Single cell RNA-sequencing of exercised hearts to identify potential intercellular connection networks (as has been done in a setting of pathological cardiac remodelling), will be valuable for obtaining a more complete understanding of the paracrine and autocrine mechanisms that modulate the heart's adaptive response to exercise. Cardiomyocytes are the predominant source of VEGFA in the heart. VEGFA activates VEGFR2 on endothelial cells (also expressed in LECs), and is the main ligand responsible for inducing angiogenesis (the formation of new blood vessels from existing blood vessels). Angiogenesis is an important feature of both pathological and physiological hypertrophy, and a seminal study from Kenneth Walsh's group showed that inhibition of angiogenesis contributes to the progression from adaptive cardiac hypertrophy to heart failure. A limitation of the current study is that a single inhibitor was used to interrogate the role of VEGFR3, and its selectivity for VEGFR3 was not investigated. In a non-cardiac setting, SAR131675 was highly selective for VEGFR3 at the same dose that was used in the current study (100 mg/kg/d), and only inhibited VEGFR2 and angiogenesis when administered at a higher dose (300 mg/kg/d). The use of 2 structurally distinct inhibitors and/or a genetic loss-of-function mouse model would have strengthened the findings of the current study. Nevertheless, this study provides an important foundation for understanding how cardiomyocytes, LECs, blood endothelial cells, and other cardiac cells communicate with one another to coordinate the hypertrophic, lymphangiogenic, and angiogenic response to hemodynamic challenge.
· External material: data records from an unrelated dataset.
Each row is a point on a landscape with many valleys, with its height.
From any point a ball takes the steepest step (drop divided by distance) to one of its 2 nearest points. It stops when none of these is lower. Distance is the straight distance between rows; heights are no part of it.
q_524 height 457: [  4  28  36   0  15   4 -39  43  -1 -19   1   6 -20  -4 -17  15   7  -8
   6  22   8  28  35   5   2  18   2  21  11   6   2  14 -40  -1   7  -3
  20  -2  17  -7  40  14  21  -3  21   3   9  -5 -18 -14  23]
q_872 height 395: [ 30 -20  -1 -20  10 -12 -10  19 -20 -16 -67  31   2  13 -18  46 -24 -23
 -25 -40 -20 -18  12  -6  -4 -30   6  19  17  19   2  11 -12   8  34  14
 -12  19  -4 -20 -21  30  38   4 -24   6 -27  13  36  13  -5]
q_512 height 128: [ -3  -2 -51  25  34  21  60 -26 -22   8  -8  23  33  18  17  -7  -1  19
  15   0   8 -21  -9 -16   4 -12   0 -26  16 -15 -15 -30  39  -7 -19  42
  26   4   7  -2 -17 -12  -6  -1  -3 -46  10   3  -5  -7   2]
q_976 height 672: [ -6  -9  -4 -25 -56 -45  -5  -3 -36  17  23 -44   2 -19  22 -39  -4  -3
 -20   7 -19  11   8  28 -38  17  -4  20 -49 -11 -15  40  10 -26   9 -16
 -22   5 -19   8  11 -27 -29  17 -15  47  -3  16  10   7  -4]
q_471 height 191: [ 17 -23 -16  26  55  38  32 -37 -20 -21 -42   1  28 -15 -15  24  -1  39
  16 -75 -33   5   3 -11   5 -14  12 -69   7 -19  -5  -1  44  11  -5  -1
  -2   7   0  -4   7  -7  11  22 -19 -25 -18   2 -29 -26  51]
q_353 height 375: [ 15  -3 -38  41 -21 -29   1 -21   0 -48  22  -4  32  14  41 -10  28  -5
 -36   0   4 -17 -22  36  15  17 -24   7 -10  -9  42 -12  32 -13  -3  18
  32  -1  -8  34   0  17 -48 -16   0 -27  33 -20 -22   6 -39]
q_805 height 415: [ 14  10 -41  36 -17  18  -7  11  23 -22   4  10  15   0   7 -28 -19  45
  -6  20  17   4 -27  -9  17   1  18 -21  22  11  -5 -49   4  -9   9  27
  23  15  42  -5  22 -19 -36  -5  37 -53   3 -12 -35 -20 -14]
q_586 height 638: [-12   1  -2 -38  -6 -59  -5  -8  16  29  44  23 -25  -4 -12  30  22 -29
  33 -45  -1 -15  23  23   2  11 -27  -6   6 -25 -49  -1 -49 -17  17 -15
 -21  12 -22  46 -18   2  -4  -9  -5  22   8  18  34 -17  23]
q_809 height 606: [  3  -6   2  24 -11 -24   7 -42   1 -11  11 -16   6   0  29 -17 -32  49
  19  25  -2  20  -3  26 -22 -13  12  -5 -29 -54  16 -10  19   5   7  -5
  31   0  10  11  34 -21  10 -22  16  26   5  17   4 -17  11]
q_370 height 147: [ 14  -4  33 -13 -15  40 -30  -3   0  -7 -53 -22 -16  19   0  16 -38  24
  28 -20 -35  33 -34  -9  14 -14  28 -18  21  40  25  51 -18  19   1 -22
   0  -5   8 -37  -3  13  41   9 -32  -6   0  36  13  41   8]
q_499 height 469: [-10  -7  29   7 -13  11   3  22 -12   3  23   2  11   1 -16  16  30  -9
   7 -30   1 -52 -38   9 -19 -28 -20  38  12  44  11 -27 -11 -10 -35  36
 -11 -17 -24 -27 -22   9  13  -8 -33  29 -29 -13   4   4 -14]
q_961 height 354: [ 21 -37   6 -26  -3 -17 -16 -20 -15  20  -9  -4 -15 -26 -31  -6  20  11
   4 -48 -19  -6  -3  10 -17 -28   4   8  -1 -23 -19  19   0  11   4 -12
 -39 -11  -9 -19 -13  -7  17  17 -34  21 -17  32  26   4   4]
q_481 height 212: [-17  33  57 -23  16  56  -5   5 -11   2 -37   9  -4  44  24  22 -26   5
  22 -17 -26  22 -21 -36  27  -5  22 -28  16  20   5  46  -5  15  -1 -16
  -7  10  26 -26 -22  13  26  -4   2 -13   9  41  20  42  19]
q_299 height 685: [ -4  32  14  -2  16 -32 -17   2 -37  21  30 -11   2   6 -23   9  17  -8
 -24 -32  -2  16  10  25 -17   8 -17   3 -39 -50  -3  65  24 -10 -20 -11
 -13   3  -6 -10  -9   2   9   4  14  34  -9  15  15   9  27]
q_527 height 694: [-29  17  11 -21  26 -37   4   7 -15  39  64   0   9  17 -41  28   9 -36
   7 -48  -4 -19   6   6 -49 -17 -31  26 -14 -28 -15  31  14  -3  -7 -41
 -31 -10  -6  -1  -5  -9  11  19  -3  32 -11  -7  33 -21  39]
q_637 height 224: [-25  -6  -7   8 -18  32  23  14  52 -22   2 -32  38  -5  40 -19 -15  38
  35  36   9   4 -38 -39  -8 -24  33 -15  12  33  21 -63  12  -4  -5 -23
  23 -10  20 -14 -20 -35 -20  13  -6 -21   4 -45 -31   0   8]
q_816 height 209: [ -4 -19 -29 -36   9  11   6  15 -41  30 -25  13   9 -14 -12  -7  12 -33
   3  -3 -10  18  22 -10 -21  -8  34 -13  21  23 -54  18   0   6  14 -30
 -36  11  17 -24 -24 -13  11  41 -45 -24 -17  24  -5  -4  34]
q_356 height 456: [ 15  -4  19  18 -50 -25 -13  26  32 -52  -7 -63  15 -26  10  -8  11  15
 -24  40  19   2 -14  12 -19  20  -2  32 -19   8  38 -19  38   2  21  12
  22 -21   8  12  20  -7 -27  11  -1  17 -28 -31 -48  -5 -16]
q_824 height 367: [ 40 -14   3  44   4 -34 -29   6  29 -39 -13 -47  22  26 -10 -32  10  36
  10   1 -21  59  13  17   4  -8  45 -25 -13 -15  29  26  37 -11  24 -36
  25  -4  26  15  16   1  -1  14  20 -32  33  -8 -21   7  -8]
q_20 height 93: [ 16 -18   7  -3   2  30 -19 -17   7 -29 -48 -52   8   4   0   6 -28  63
   9 -35 -31   5 -44  -3  -7 -33  34 -45  13  29  18   6   4   4 -12  -4
   8 -21   7 -12  -5   1  22  21 -54 -16 -11   7  22  35  25]
q_414 height 443: [ -1  20  32   8  25  17  11  14   1   0  36  -3  14 -14   3  15  31  -9
   8 -27  -7  -7  -5 -16 -13 -16 -10  17   6   7   4   3  16   3 -32   0
  -9  -7  -4  13 -23  11  12  -8 -14  12 -18 -18  12  -2  -2]
q_679 height 589: [  8  20  -9 -16 -35  -6  -8  -4  15 -18  -1  20 -10 -34  23 -28 -30  16
 -14  24  36 -10 -29   4  -6   5 -12  11  -9 -34  17 -47 -21   1  19  30
   6  -2   5  -8  36  12 -22 -48  22  43  -9  26 -25 -18 -11]
q_592 height 213: [-24   2  -2  21  49  14  69 -58  26   1  47  11  -3   9  10 -10  11  23
  33 -30 -30 -11   0  21  29  11 -20 -62   3  -5 -31   9 -23 -31 -18  10
   7 -18 -11   5 -12   1   9 -15  25 -15  30   9  18 -25  56]
q_288 height 615: [  1 -11  -8 -18 -20 -11  24 -28   7  18  -7   9 -15 -14  36 -11 -37   2
  31   0  -1  12   1  18 -14   1  -8   1 -15 -33 -16   8 -15   8  18  -4
   7   5   5  15  20 -17  -3  -8   7  42  14  15  29   5  13]
q_452 height 432: [ -3  44   8   3  12  -7 -22  66 -24   2  19  -2 -12 -18 -38  43  33 -25
   1  -4   2  24  45   5 -30  23  -7  -3  16  26 -12  20 -21 -15  -6 -16
   3   7  -1   7  15  -2   9   5   7   5  -1 -29 -18 -21  41]
q_613 height 341: [  5 -10  10  27  14  -7   2  -4  29  -6  29 -40  11  -5  15 -34  32  13
  17   2 -15  32  23  22   9  -3   8  -8 -20  -9  20  28   5 -14  -5 -19
  35  -8  -7   1   4   4  -7  -2   9   0  39 -14  -3  14 -12]
q_550 height 404: [ 16  42  -5  12  27 -16 -44  50 -46  -4  -8  31  -9 -16 -59  49  21 -27
 -27 -13   1  11  50 -11  -3  40 -16  -6  31  21 -34   4  13 -26 -13  11
   8   6  -3   5   8  20   2  -3  35 -12  -6 -10 -19 -37  14]
q_36 height 60: [  8 -31 -12 -10   6  77  -9  28 -37  -2 -46   5 -18  32 -10   2 -18 -17
  13  50  11  -4 -17 -30  -2  17  34  -2  19  59  -1  -3  21   7   1 -30
  -2  -2   7 -32 -18 -15   9  57 -36 -33 -17  12  -5  24  14]
q_427 height 138: [ -5   5 -19 -21   3  58  12  46 -20  24 -35  40  -8  21  23  -1 -16 -19
  -7  31  13 -26  -2 -25   6  -7   9   1  23  53 -24  -6 -21  -8  13  -4
 -14  24  12 -23 -20   5 -21  11 -16 -34 -15   9   4  28   6]
q_420 height 571: [ 21  -7  -5   1 -11  -2  -5 -10  -7  32   0  31 -35  -1 -11 -22   5   0
  -4  17   1 -34  -2  19  10   4   0  11  -6  -1 -13  -1 -49  13   5  34
 -13 -12   3 -31   0  29  -1 -26  12  19   2  36   2  22 -28]
q_106 height 98: [-35 -21   6 -14 -14  24  48 -52  17  33  22 -20  13   7  39 -18  -9  10
  37  10  -9 -15 -24 -27 -12 -32  22   4 -18  -2   7 -26   7   7 -44 -24
  -3  -6 -17  -4  -9 -25  10   5 -30  23  -1 -11  38  17 -27]
q_278 height 464: [ 27  -6  28 -12 -56 -39 -36   1   0 -30   9 -70   4 -15  16 -37  21  -3
 -30  34  -5  11  -3  25 -29  23  -3  44 -42  11  44  10  26  18  26   3
  -6 -10  -7  22  11  13 -29  14 -28  21 -28   6 -27   8 -27]
q_663 height 352: [  8  31  32  19  11  17 -23  44  35 -30  -8  23  21  24  14  56 -32  17
 -19 -27 -29  -1 -20 -21  16 -16  -5 -20  18  26  15 -11 -19  18  -4  25
  -7  17   3  35 -10  36  18 -22  -1   7 -23   9  11  14  -4]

Further work is also needed to investigate possible sex differences in the context of cardiac lymphangiogenesis and hypertrophy. Although sex was not a major focus of the current study, inspection of the pertinent data reveals greater exercise-induced increases in cardiomyocyte area, lymphatics/cardiomyocyte ratio, LYVE-1 expression, and podoplanin expression in female hearts compared with male hearts. Previous studies have shown that female rodent hearts display a greater hypertrophic response to exercise training and have higher levels of Akt phosphorylation than male hearts., Another study reported a higher density of LYVE-1-positive vessels in female hearts compared with male hearts. The biological significance of these differences is unclear, but warrants further investigation.
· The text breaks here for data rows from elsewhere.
Each row is a point on a tangle of strands that fork and nearly touch. The rows are in no order.
(in the rows, 128 means zero)
Points whose rows are less than 92.2 apart are linked; no others are. Some points are linked to none.
videv: [ 77 135 129  95 141 113 138 146 158 102 153 124 155 111 120  93 135 113
 115 150 130 140]
mani: [126 128 124 148 140 160 130 136 116 105 157 108 108 172 111 170 163 113
 139 102 149 118]
vutub: [141 144 112 126 138 119 138  71 112 101  91 146 105  88 146 114 104 139
 123 135 137 122]
dusir: [ 97 161 130 149 125 176  85 160 117 107 176  88 162 186 150 143 159 139
  91  66 115 157]
ferav: [103  63 205 104  72  93 120 178 175 156 159 133 104  93 152  87 162 136
 136 157 101 194]
gafev: [136 117 116 137 148 117 132 110 140 105 132  94 146 126 124 149 166 117
 158 137 120 140]
Kag: [179 119 115 120 120 109 109  78 135 131  80 161 111  96 103 130 112 140
 144 131 159  80]
Gatav: [174 154 149 119 111  76 123  94 126 160  80 165 107  76 115  91  75 165
 142 188 142  98]
Zalo: [173  80 149 128 117  86 144 128 166 151 118 165  84 131 108  81 106 130
 157 163 104 175]
saton: [119 147  86 123 122 154 144 135  91  82 152 133 118 141 129 135 115 125
  88 110 135 103]
pedug: [164 130 170 108 171  92 136 126 145 183 130 132 164  75 113  59  78 152
 131 186 137 124]
reze: [ 64  67 172 106  69 134  81 169 182 127 173 109 137 123 175 142 194 146
 122 102 106 184]
dobit: [119 158 112 114 132  96 111  97 163 136  96 132 159 116  80  96 109 126
  97 131 153  95]
reve: [124 151  91 140 135 121 138  68 129 152  80 151 121  79 136 111 104 140
 111 110 164  96]
bov: [137 121 141 114 127  91 148 118 144 167 126 132 125  93 132  93  99 133
 145 199 115 190]
nud: [104 126 110 116 134 177 159 129 118  81 129 125 139 146 137 175 128 113
 128 111 100 158]
Megu: [119 126  93 163 126 156 155  96  87 119 105 130 153 140 132 169 118  88
 135 106 143  81]
nug: [172 145  92 145 134 141 117  65 126 108  73 154  86 105 150 178 105 114
 162 136 157  99]
kizep: [ 95 106 130 128 139 127 141 132 148 112 143 104 150 140 149 150 180 119
 146 120 104 170]
Sas: [ 99 144 111 114 138 110 130 130 119 120 141 103 135 152 127 122 161 139
  85 127 124 144]
Fime: [139 125 119 106 117 102 135 129 162 140 137 136  80 109 138 100 146 143
 168 160  85 201]
mub: [194 104 125 130 138  98 130 104 147 137  83 138  87 100 101 117 127 131
 168 147 146 115]
tib: [165 144 129 105 118  74 130 116 117 175 109 152 102 106 104  90 111 165
 131 175 129 109]
suni: [212 115 180 126 149 109 135 125 132 202  70 181 125  54 121  82  55 139
 160 195 132 100]
lan: [157 126 170 119 172  77 131 108 154 173  96 166 154  71 100  75  72 138
 158 170 149  91]
vozaf: [109 143 138 101 156  86 139 126 129 116 134 137 154  90 118  86 114 121
 114 150 161 112]
kem: [169 128 128 111 161  63 125  96 172 142 115 162 144  87 104  91  96 117
 152 153 144 107]
vul: [126  83 178  97 104  94 106 173 169 137 146 130  81 112 147  99 164 126
 162 189 103 191]
ziv: [ 98 172 117 173 158 195 124 134  80 125 133 103 156 208 127 179 101 113
  84  76 125 118]
Gibub: [138 140 103 128 122  93 150  82 138 172  72 169 122  98 106  87  93 128
 115 141 158  99]
gul: [143 159  98 156 140 185 118  84  96 131  95 150 128 136 151 223 114 127
 139  67 164  51]
zolo: [109 126  99 102 112 149 123 156 115  84 180 112 117 150 131 134 126 117
 105 115 144 129]
zev: [104 165  86 136 140 155 121 114 114 117 132  96 152 182 102 153 153 109
  83  98 150 122]
mafo: [ 90 144 124 175 115 211 114 177 117 124 196 101 122 213 147 155 136 101
 104  99 102 138]
Paz: [165 109 205 107 126  88 121 189 174 194 127 141 116  90 129  91 101 140
 166 210  83 195]
gine: [131 134 131 147 126  99 160  89  93 115 100 137 100 101 135 103 118 130
 141 151 135 149]
ret: [131 127 115 142 151 130 125 114 131 105 129 128 111 117 112 104 144 131
 125  98 135  96]
Finez: [128 140 102 143  88 163 121  44 127 138  37 151 129  80 166 163 123 145
 150 103 209  49]
salen: [124 167 130 174 149 211 122 149  88 120 177 113 129 190 119 204 128 101
 157  98 109  89]
dag: [ 81 115 147 107 135  78 133 154 159 118 169 126 124  94 127 103 125 102
 118 160 131 166]
Gis: [196 100 148 129 135  83 146 120 161 164  88 154  90 100 102  75 101 120
 167 171 121 123]
rupo: [140 145  90 158 118 168 123  61 111 113  63 153 113 132 139 169 121 114
 147 128 168  81]
kefot: [139 126 147 103 143  90 131 144 139 146 159 143 165  91 101  69  71 141
 112 159 149 124]
rez: [117 155 120 123 147 125 128 151  94  73 126 105 171 140 131 136 127 119
  81  73 118 121]
Dalu: [159 119 109 124 113 126 122  56 129 147  43 156 128  61 148 148 123 140
 159 107 201  54]
meril: [ 92 102 146 112 110 141 108 173 165 128 199 102 113 130 130 122 166 121
 111  71 129 183]
siz: [137 129 113 103 106 128 135 145 140 113 183 122 122 117  96 110 131 127
 125 120 133 146]
kon: [152 103 123 105 139  81 139 126 138 112 158 141 151 130 140 112 137 145
 139 103 112 146]
Big: [ 80 158 147 157 148 196 106 198  90 120 170 109 166 225 137 195 143 123
 128 108 100  99]
ridi: [184 137 126 110 117 105 106  90 138 148  60 176 111  66 104 114 111 162
 157 168 169  73]
zir: [167  95 127 111 122 109 146 122 120  96 113 141  88 131 124 147 145 122
 150 131 108 157]
Reg: [ 73  69 165 126  79 160  82 169 159  99 156 101 140 168 172 153 198 133
 114  86  94 173]
vuzi: [122 156  80 155 103 164 125  62 108 134  62 134 126 106 167 172 122 123
 133 112 158  46]
daz: [121 125 124 117 115  75 128 128 118 135 138 108 131 128 110 104 137 150
  92 149 133 147]
Fuv: [112  75 149 103 130 103 131 151 173 127 146 118 124 129 147 124 170 127
 136 130  99 202]
Lige: [131 123  98 158 117 169 136 149  84  91 151 105 176 178 131 173 140 100
 113 112 132  81]
vovu: [111 166  92 125 146 119 122 104 102 141 118 104 136 136 104 126 149 141
  83 108 152 128]
Tabaz: [124 155 112 175 156 209 132 121  80 119 107 129 138 180 138 185  93 125
 104  78 131  76]
Rup: [120 164  90 139 137 147 127 138  77  96 135 128 143 128 143 137 104 108
  80  88 165  70]
Mukur: [135 146 129 127 122 103 143  87 142 208  83 184 142  56 112  78  70 147
 125 137 155  86]
tek: [147 136  93 134 121 125 115  91 109 107  79 126 136 115 127 165 108 134
 103  88 164  74]
Tolig: [165 140 105 134 149 111 116  91 118 103 110 145 106 124 132 158 140 113
 170 130 157 117]
sipa: [127 134  69 140 123 142 166  82 121 118  99 119 133 108 126 162 116 101
 127 118 111 100]
vez: [190 113 185 126 155  81 132 133 151 203  70 174 111  95  93  78  88 137
 164 194 120 130]
gagas: [ 45 116 168 161 100 187  89 187 127 105 175 109 128 210 164 163 183 108
 110 106  97 158]
ruvut: [118 118 128 132  79 161 142 145 109 112 166 103  89 161 138 136 176 134
 130 128  97 166]
bigub: [142 144 102 161 146 179 120  96  94 107 104 143 113 174 144 203 119 138
 129  80 128  76]
lesu: [158 137 115 135 156 136 113 103 109  85 132 117 105 152 125 176 143 115
 148 111 149  96]
mumi: [168  94 155  97 103  90 114 161 150 120 128 118  85 111 120 107 133 121
 157 196 123 191]
Bafu: [126 104 144 117  87 112 156 140 103 100 134 117 105 131 137 128 161 145
 135 129  96 172]
pemo: [ 93 117 133 115  79 118 122 164 148 117 199 110 122 130 126 117 145 110
 124 110 127 177]
balo: [120 169  98 136 137  93 124  85 112 134 121 117 159 112  97 105 119 133
  98 117 154 102]
Sotem: [115 153 108 145 144 167 115 179  78  82 147  87 171 145 143 140 119 100
  73  67 145  87]
Pil: [ 64 135 153 163 126 219  99 188 111 113 186 106 154 217 170 178 148 121
 124  88  88 144]
zovu: [ 77  46 185  97  81 121 103 174 184 151 156 118 129 110 172 100 190 141
 127 129 118 198]
zituk: [192  89 133 118 127 117 136 129 137  93 106 146  92 115 100 107 138 120
 178 151 128 147]
fezo: [160 101 182 105 140  70 134 147 157 188 109 160 131 115 100  73  94 137
 132 191  98 145]
kada: [ 92 143 117 140 167 188 122 149 100 125 131  87 136 197 125 163 153 126
  80  83 136 122]
Zaseb: [ 86 131 114 140 112 194 152 150 105  74 152 113 131 172 139 187 118 105
 103 119  99 138]
Tido: [135 138  82 116 119 156 159 105 140  99 112 143 121 130 121 159 115 122
 136 138 103 136]
Kitu: [121 132 120 127 155 112 131  99 160 110 124 115 124 129 119 120 163 131
 176 166 117 170]
rulo: [ 90 159 110 131 135 121 113 147 124 113 167  72 144 163 149 129 162 131
  89  91 123 161]
Paba: [124 118 175  89 112  75 129 152 156 155 163 106 127 112 111  67 105 155
  95 177 108 160]
Fibe: [178  90 168 116 129  93 124 180 167 155 108 136  83  86 129  86 116 133
 167 210  95 193]
Suve: [129 129 116 108 115  81 132 131 117 158 130 129 124 111  94  82 123 156
 109 163 126  97]
gar: [112 180  83 131 110 106 104  68 115 154  89 125 147  87 130 102  98 144
  94 114 167  78]
mudo: [ 66 109 141 133  90 166 118 170 152  98 161 117 134 186 157 132 187 113
 110 114 102 160]
kov: [123 162 136 125 117  83 161 103 113 153 120 147 124  89 125  88  99 140
 136 157 121 168]
Podu: [170 122 156 106 146  95 148 130 113 150  90 159  96  82 127  61 100 172
 157 183 112 162]
kuzav: [ 84 126 128 144 130 169  95 191  91 122 171  82 166 190 165 131 176 142
  70  41 104 154]
rateg: [143 124 118 111 133 119 165  98 127 135  92 140 141 109  89 131 138 143
 153 115 115 136]
ner: [107 130 137 146 149 159 125 148 141 103 172 111 144 167 138 169 170 109
 135  97 115 134]
Kiven: [117 166  83 155 151 187 119 114  77 105  93 130 135 146 156 159  99 117
  88  66 161  57]
tanu: [110 119 119 130  89 162 121 148 156  87 153 118 100 170 153 129 167 133
 117 139  88 154]
nogu: [143 161 140 132 113  98 118  61 157 202  52 159 140  46 141 101  69 156
 130 115 172  68]
lamog: [132  94 152 111 119  79 126 141 167 127 159 137 139 128 143  88 136 145
 133 133  95 181]
malo: [118 120  89 159 118 140 158 138  96 123 143 122 159 155 139 133 135  81
 124 106 135  93]
Lodu: [ 86 186  89 143 151 173 126 123 112 116 125 112 141 148 115 164 137 121
 118 106 126  98]
nofel: [151  89 186 103 150  57 127 148 123 158 131 123  94  90  98 105 129 133
 164 156 116 169]
fabus: [ 84 130 115 120 108 168 136 167 100 117 164 107 133 189 133 194 142 107
  96  97 101 147]
tus: [152  91 193  88 117  78 140 158 159 174 159 141 138 120 113  80  98 151
 124 186 106 163]
tuz: [132 136 129 163 154 199 113 130  95 126 186 104 141 186 117 186 137 114
 143  89 152 115]
Buso: [157 108 142 110 165  75 145 132 157 130 131 143 151  90 125 101 120 139
 159 143 117 124]
tigus: [139 102 149 115 153  60 144 147 153 156 150 138 110  73 115 111 131 133
 163 135 130 155]
Bir: [104 136 109 146 137 209 125 168  94 111 164 117 188 200 121 171 149 103
 119  95 114  90]
Lim: [122 125 112 115 129 115 146 117 150 129 127 131 101 103 103 110 111  98
 139 163 122 129]
Fon: [136 162 136 186 153 240 124 164  88 115 168  87 142 211 141 189 113 132
 130 102 103  91]

A fork is a point with three links. Follow the links from the first point to the second and name the forks in between, in order.
dag / Finez -> Buso, kizep, mani
Rup / vutub -> Tabaz, zev, vovu, balo, reve
gagas / fezo -> mudo, mub, Gis, vez
lesu / pedug -> mani, kizep, Buso
vutub / ridi -> reve, balo, vovu, Sas
bigub / Kag -> Tabaz, zev, vovu, Sas
daz / zovu -> mub, mudo
nofel / Kitu -> Buso, kizep
Paba / gar -> vez, Gis, mub, Sas, vovu, balo
kuzav / bigub -> Sas, vovu, zev, Tabaz

Follow the links from the first point to the second, and from the first to the third. Name the last point that the two ways share.
pemo / dobit / ruvut -> vovu
Paba / gine / ruvut -> mub
dobit / Rup / mub -> vovu
salen / Dalu / tigus -> mani
Dalu / Kitu / kem -> kizep
kuzav / meril / Fibe -> Sas

A fork is a point with three links, a tip a point with one. Leave the first point through the second and follow the links. Name the first fork or tip that comes.
fabus / Zaseb -> Pil
Paz / Fibe -> mudo
Pil / Big -> fabus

To conclude, this study provides convincing evidence that exercise-induced physiological cardiac hypertrophy is associated with increased lymphangiogenesis and that factors released by LECs can stimulate cardiomyocyte hypertrophy and proliferation. The experiments using SAR131675 suggest an important role for VEGFR3 in mediating these effects, although further work is needed to examine a possible concomitant role of VEGFR2 and angiogenesis in the development of exercise-induced cardiomyocyte hypertrophy and proliferation. Investigation of sex differences may also provide insight into the mechanisms regulating cardiac lymphangiogenesis in the context of exercise-induced heart growth, an important pursuit to facilitate the development of new strategies to treat and protect against various myocardial pathologies.